On 1/1/2020, owner A sold their shares to owners C and D via seller financing. This was not an asset sale but rather a stock sale.
In the same QB file, a long term liability was created for the principal amount owed to owner A. This amount also created an entry in Opening Balance Equity. This amount was switched to another equity account that I created called Shareholder Equity because I know OBE always needs to be zero.
The Shareholder Equity account is now very negative. Is this normal and correct?

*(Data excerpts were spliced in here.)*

Each row below holds a small network's activations on one record, seen along a few directions.
After each row come some of the record's fields: M, N, S, G, C.
A field that a record lacks is left out.
The largest differences between rows may come from other fields.
Random noise pushes rows far along 11 fixed directions. That doesn't count. These rows show it; they differ only by the noise:
[ 264  118   -6 -256 -145 -183  116  184  -34  -64  -12  -21 -184 -130
   17  159 -259  -30  118   27    4 -103   74 -193   77 -138 -107  152
 -167]
[ -92 -285 -291 -386 -189  406 -189  -89  202 -492 -229   52  173 -551
  312 -563  245  193  432 -346   71 -325  252 -233 -651 -354   80  331
  220]
[  73 -120  153 -262   81   71   81  -81 -217 -263  117 -339   77 -203
   92 -352 -121  -87  -31   47 -295  129  347  -87   46  149  -32  480
  234]
[ 258 -206  124   -3   72  383  108  234   93 -154 -105  332 -179 -161
 -125   71  -43 -101  306   47  146 -249   35   21 -133 -176 -208  196
  -35]
[  62   11  306  180  -66  637 -223  332  -39  122   48  436   37  318
 -159   21  120 -306  173  -62  370  182 -267   -2  -37  127 -130   -8
  180]
[-123  300   21 -303  -60 -306 -234 -506  216  232 -125   53  161  229
  -79  -73  -50 -120  151   91  116 -358 -151  -29   -3   98  227   -9
  466]
[ 183   18  110   55 -131  500 -377  315  101   56  -37  406   62  457
 -113  298  115 -136  226 -264  377 -114 -276  -99 -179  -30  -93 -162
  219]
[   9  -32 -118  -92 -406  456  -70 -321   95  -62  -81 -158  110 -219
  128 -190  188   -4  -59 -149  -59 -132   12  -46 -339   69  371   -9
  -93]
[-635  379   -2  -15   91   82 -257  364 -336 -110 -334  453   13 -151
  332 -138  -45  -34  135 -485  470  518  -53 -413 -118 -441   26 -134
  247]
[ 623 -439  338   80  386  357   12  155  149 -105  253  -47   62  500
 -518  366   84 -192 -160  256 -181 -270   95  410  178  369 -444  154
  380]
[-229  -93   28  416  352  187  190 -368  136  333 -284  168  121 -279
  -28  -38  166 -128  108  183  162  -24 -108  165 -175  -99  261 -379
  -22]
[ 190 -570 -185 -160  563 -124   91  -79  351 -260   16 -317  487 -272
  -45 -189  373  142   93   36 -206 -239  323  157 -244 -176 -257   56
  380]
[ -90  250 -341 -176 -484 -273  188 -540  519  314  -14 -289  263 -312
 -195 -118  478  -17 -582  273   -8  -93 -235  340   -7  164  302 -446
 -326]

[  -3   12  -17 -143  -75    5   -4 -227 -246 -262   46 -475   -5  -55
  153  -26 -146  104 -321 -145 -423   26  289  -75   39  158  225  200
   94] : (M m1; N n1; S s1; G g1)
[ 426   60  113  -22 -190  -11  114   -8  103  223  198 -162    0  453
 -251  456   -6 -140 -303  127  -94 -127 -174  147  219  214    5 -103
 -239] : (M m1; N n1; S s1)
[ -89   15   25  310 -574  605 -106 -618 -178  234   45 -263 -175 -210
  183 -518  -46  -89   89  308  -77   38   29   27 -335  607  572   40
  -78] : (M m1; N n1; S s2; G g2)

How will the Shareholder Equity account ever get positive again? The amount owed in the long term liability account is reduced with each principal and interest payment (as expected) but the large negative amount in Shareholder Equity is unchanged. Should I make some kind of journal entry to deal with this?
Thank you for any help!
Owner A did not sell his stock back to the S corp, only outside the S corp and thus the seller financing is also outside the company.. Residual owners B and C have personal loans payable to former owner A. If for convenience the loans are repaid from company profits these are in fact deducted from pass through distributions.
In the company books there is no change in total stock value or equity (after any adjustments per the 2019 1120S) and so it is a simple transfer of equity from one owner to the other 2.
@john-pero, thank you for your help, what you said makes sense and helps me wrap my head around it all.
Yes, owners C and D are making payments from the company to former owner A. How do we actually deduct the payments from pass-through distributions (ie: what steps in QB do we take and when, journal entries, etc.)?
We had set up a long term liability and have been making payments via check that have reduced this liability balance. Should we keep this long term liability in place or should we have not set it up at all?
You said there would be no change to equity…based on what we have done so far there is a change in equity. How do we correct this?
I guess an easier question is how should all this be set up and processed in QB if we were to do all this over again and start fresh tomorrow?